Date: 2025-02-12 · Duration: 47 minutes · Severity: SEV-1 Author: Jordan Park (SRE) · Status: Action items complete

Summary

On February 12, 2025 at 14:23 UTC, the checkout service began returning HTTP 503 errors to approximately 35% of customers attempting to complete purchases. The incident lasted 47 minutes until a configuration fix was deployed at 15:10 UTC. Estimated revenue impact: ~$280K in lost or delayed orders.

Root Cause

Connection pool exhaustion in the payments service due to missing timeout configuration.

The payments service (payments-svc) connects to the Stripe API through an internal connection pool (HikariCP, max pool size = 20). A Stripe API degradation at 14:20 UTC caused response times to increase from ~200ms to ~8 seconds. Because the pool had no connection timeout configured (default: infinite wait), threads waiting for a pool connection blocked indefinitely.

Within 3 minutes, all 20 connections were occupied by slow Stripe calls, and new checkout requests queued behind them.
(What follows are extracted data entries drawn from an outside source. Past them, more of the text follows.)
Rows are points. Two turns around zero, p and q, are shown by what they do to some points. Write where each new point lands after one turn and then the other. Backwards means that the second turn is done in reverse. Each puzzle has new turns, and all numbers are rounded.

Turn p:
[-1.62 -1.23] => [-1.24 -1.61]
[ 1.09 -1.64] => [ 1.48 -1.30]
[0.83 1.42] => [0.43 1.59]
[-0.30  1.45] => [-0.67  1.32]
Turn q:
[-1.09  1.29] => [1.68 0.14]
[-0.64 -0.29] => [0.13 0.69]
[2.59 0.40] => [-1.17 -2.34]
[-0.86 -1.40] => [-0.64  1.51]
Where do these land?
q, then p: [-0.40 -1.38] => [-1.16  0.85]
q, then p: [-1.23 -0.43] => [0.02 1.30]
p, then q: [1.62 1.81] => [ 1.14 -2.15]

Turn p:
[ 2.02 -0.63 -0.17 -0.40] => [-1.06  0.77 -0.82 -1.51]
[ 1.26  0.65 -2.33 -0.36] => [-1.39 -1.54  0.34 -1.77]
[-2.60 -0.64  0.77 -0.36] => [2.31 0.30 1.07 1.16]
[ 1.81 -1.42  0.97  0.23] => [-0.33  1.57 -1.72 -0.88]
[-1.17  1.11 -0.53  1.17] => [ 0.16 -1.61  0.14  1.27]
[ 1.14 -1.24  0.60  0.05] => [ 0.03  1.13 -1.14 -0.78]
[-2.46  2.17  0.69 -0.32] => [ 0.28 -0.63  2.12  2.52]
Turn q:
[ 0.60 -0.79 -0.54 -1.05] => [0.15 1.00 1.16 0.08]
[ 0.86 -0.59 -0.60  0.90] => [0.15 0.01 0.18 1.48]
[ 0.12  0.92 -2.68  1.45] => [ 0.54  1.46 -2.07  1.85]
[ 0.55  1.00 -0.15 -0.32] => [-0.99  0.55 -0.38 -0.07]
[ 0.42  0.38 -0.63  0.24] => [-0.25  0.49 -0.39  0.56]
[-3.61 -0.96  2.80 -1.39] => [ 1.78 -2.18  0.65 -3.92]
[1.06 0.05 1.81 0.17] => [-1.39 -1.34  0.84  0.01]
Where do these land?
p, then q: [ 0.69 -0.52 -0.15  1.13] => [ 0.73  1.15 -0.11  0.44]
p, then q: [-0.40  0.56  1.39  0.54] => [-0.02 -0.60 -1.22  0.92]
q, then p: [-4.30  0.30  0.04 -0.78] => [-1.88  0.94  1.47 -3.55]
q, then p backwards: [ 1.45 -0.82 -0.99  0.19] => [-0.84  0.94  1.44 -0.36]
q, then p: [ 1.45  1.16 -1.74 -0.79] => [-0.65 -1.63  0.91  1.79]
q, then p: [ 1.11 -0.69  1.45 -0.29] => [ 1.27  1.21 -0.26  0.87]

The queue grew until the service hit its thread limit (200 threads), at which point Kubernetes health checks started failing and pods entered CrashLoopBackOff.
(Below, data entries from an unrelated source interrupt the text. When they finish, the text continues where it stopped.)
Each row is a point. Each copy is the shape, with its points in the same order, stretched, turned, moved and blurred by noise. Say if it was mirrored as well.

Shape (7 x 2)
[[-51 -14]
 [ 18  45]
 [ 10 -30]
 [ 35 -27]
 [ 21 -16]
 [-48 -20]
 [-16   7]]
Copy 1 (7 x 2)
[[-61  -5]
 [ 10  42]
 [ -4 -26]
 [ 18 -30]
 [  8 -19]
 [-62  -8]
 [-25   7]]
Copy 1 is: only turned
Copy 2 (7 x 2)
[[-11  55]
 [-36 -37]
 [ 32  11]
 [ 34 -17]
 [ 17  -9]
 [  0  60]
 [-17  17]]
Copy 2 is: mirrored

Shape (9 x 3)
[[-49 -31 -19]
 [ 42  17 -34]
 [ 25  29  20]
 [ -7   2 -21]
 [ 20   6  47]
 [ 21  -6  54]
 [  8  -7  -3]
 [ 29  34  -9]
 [-26 -45  29]]
Copy 1 (9 x 3)
[[-68  13 -20]
 [ 48  29 -37]
 [ 38  11  23]
 [-11  26 -20]
 [ 21 -20  43]
 [ 18 -33  43]
 [  2   4 -11]
 [ 42  29  -2]
 [-48 -31  11]]
Copy 1 is: only turned
Copy 2 (9 x 3)
[[-42 -37 -34]
 [ 55  17 -36]
 [ 35  17  21]
 [  3  -1 -26]
 [ 28 -11  45]
 [ 29 -25  49]
 [ 18 -15 -10]
 [ 39  29  -9]
 [-20 -61  13]]
Copy 2 is: only turned

Shape (10 x 4)
[[-18 -45  47  14]
 [ -2  13  18   2]
 [ -2  -7 -60  -9]
 [ 26   2  17  14]
 [-40 -45  36  27]
 [ 14   2 -54 -14]
 [ 22  30  30   4]
 [-13 -56  25  -1]
 [ 17   9  43  -1]
 [ 10  34  28 -26]]
Copy 1 (10 x 4)
[[-42   9 -57   4]
 [ -1  16  -8  -8]
 [ -8 -58  29  -1]
 [ 18  -6 -34  -6]
 [-52  11 -48  33]
 [  5 -56  24 -13]
 [ 30  26 -16 -21]
 [-43 -12 -57  -4]
 [ 13  21 -30 -27]
 [ 14  29   9 -41]]
Copy 1 is: mirrored
Copy 2 (10 x 4)
[[-61 -53  26  16]
 [-17   5  23  -6]
 [ 31  -6 -54  -5]
 [  3 -13  30  15]
 [-68 -53   4  35]
 [ 41   0 -32  -3]
 [ -6  18  47   1]
 [-36 -62   9   9]
 [-21 -10  57  -3]
 [-19  18  43 -36]]
Copy 2 is: only turned
Copy 3 (10 x 4)
[[-15 -71  22  -8]
 [ -5  -3  13   4]
 [ 17  13 -62 -20]
 [ 26 -13  10  19]
 [-36 -76   6  -1]
 [ 28  20 -51 -17]
 [ 15  14  30  18]
 [ -1 -66   2 -24]
 [ 13  -9  36   8]
 [  2  27  33  -9]]
Copy 3 is: only turned
Copy 4 (10 x 4)
[[  5  -3  59  58]
 [ -5  29  30   6]
 [ -2  29 -44  15]
 [ -1  -6  20  -5]
 [-16   5  49  87]
 [  5  16 -39  -1]
 [ -7  17  39 -26]
 [ 23  -4  28  64]
 [  0  15  55  -6]
 [ 16  34  45 -17]]
Copy 4 is: mirrored

Shape (9 x 4)
[[-40  48  12  -5]
 [-46  24   8 -33]
 [ 14 -57  13 -10]
 [ -6 -31  24   8]
 [  8 -61 -14  -6]
 [  1  27  13 -34]
 [  5 -37  -5   6]
 [ 33 -16  -3  29]
 [ -9  26  25 -14]]
Copy 1 (9 x 4)
[[-48  34 -12  46]
 [-70  37   5  16]
 [  7  -2  10 -48]
 [ 10  17 -12 -25]
 [-17 -19   8 -62]
 [-34  12  25  38]
 [ -8 -11  -3 -34]
 [ 26 -30  -9  -2]
 [-18  24   4  36]]
Copy 1 is: mirrored
Copy 2 (9 x 4)
[[-43  66 -36 -24]
 [-70  45 -13 -15]
 [  5  -9  59  39]
 [  3  34  42  20]
 [ 10 -32  63  11]
 [-39  22 -34  23]
 [ 14  -4  43   7]
 [ 51  -3  12  11]
 [-30  49 -23  17]]
Copy 2 is: mirrored
Copy 3 (9 x 4)
[[-12  20  67  30]
 [ 19  50  45  18]
 [ -4   8 -76 -29]
 [-31  13 -42 -17]
 [  2  14 -62 -53]
 [ 10  -2  31  39]
 [-13   2 -39 -27]
 [-35 -37 -36 -16]
 [ -2  12  18  33]]
Copy 3 is: mirrored
Copy 4 (9 x 4)
[[-25  45 -11 -12]
 [-42  27  12 -20]
 [  0 -51  50  14]
 [-14 -27  37  29]
 [ -9 -59  23  -3]
 [ 12  29  23 -25]
 [ -1 -38  14   3]
 [ 39 -22 -11   4]
 [  1  30  22  -2]]
Copy 4 is: only turned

The checkout service depends on payments-svc synchronously — when payments became unavailable, checkout returned 503.

Timeline

Time (UTC)Event
14:20Stripe API latency increases (p99 200ms → 8s)
14:23Payments-svc connection pool saturates; checkout errors begin
14:25PagerDuty fires checkout-error-rate alert
14:28On-call SRE acknowledges; begins investigation
14:35Root cause identified: payments-svc thread dump shows all threads blocked on HikariCP getConnection()
14:42Attempted fix: increase pool size to 50 — did not help (Stripe still slow)
14:55Correct fix identified: add connectionTimeout=5000 to HikariCP config
15:02Config change deployed via ConfigMap update + rolling restart
15:10All pods healthy; error rate returns to baseline
15:15Incident resolved; monitoring confirmed stable

Contributing Factors

  1. No connection timeout — HikariCP defaults to 30 seconds, but our config explicitly set it to 0 (infinite) based on a years-old tuning guide that prioritized throughput over resilience.
  2. No circuit breaker — The payments service had no circuit breaker on the Stripe integration, so it kept sending requests to a degraded upstream.
  3. Synchronous dependency — Checkout blocks on payments; there is no async fallback or queue-based decoupling.
  4. Monitoring gap — We had alerts on checkout error rate but not on payments-svc connection pool utilization.

Action Items

#ActionOwnerStatus
1Set connectionTimeout=5000 and maximumPoolSize=30 on all HikariCP poolsPlatform Team✅ Done
2Add circuit breaker (Resilience4j) to Stripe integration in payments-svcPayments Team✅ Done
3Add Grafana alert on HikariCP active connections > 80% of pool sizeSRE✅ Done
4Evaluate async checkout flow (publish to SQS, process payment async)Checkout Team🔄 In progress (Q2 target)
5Audit all services for missing timeout configurationsPlatform Team✅ Done

Lessons Learned

  • Timeouts are not optional. Every connection pool, HTTP client, and RPC call must have an explicit timeout. "Infinite" is never the right default for production.
  • Pool exhaustion cascades fast. A 20-connection pool with no timeout can go from healthy to fully blocked in under 3 minutes during an upstream degradation.
  • Monitor pool internals, not just request outcomes. We caught the error rate spike quickly, but could have caught the pool saturation 2 minutes earlier if we'd been monitoring HikariCP metrics.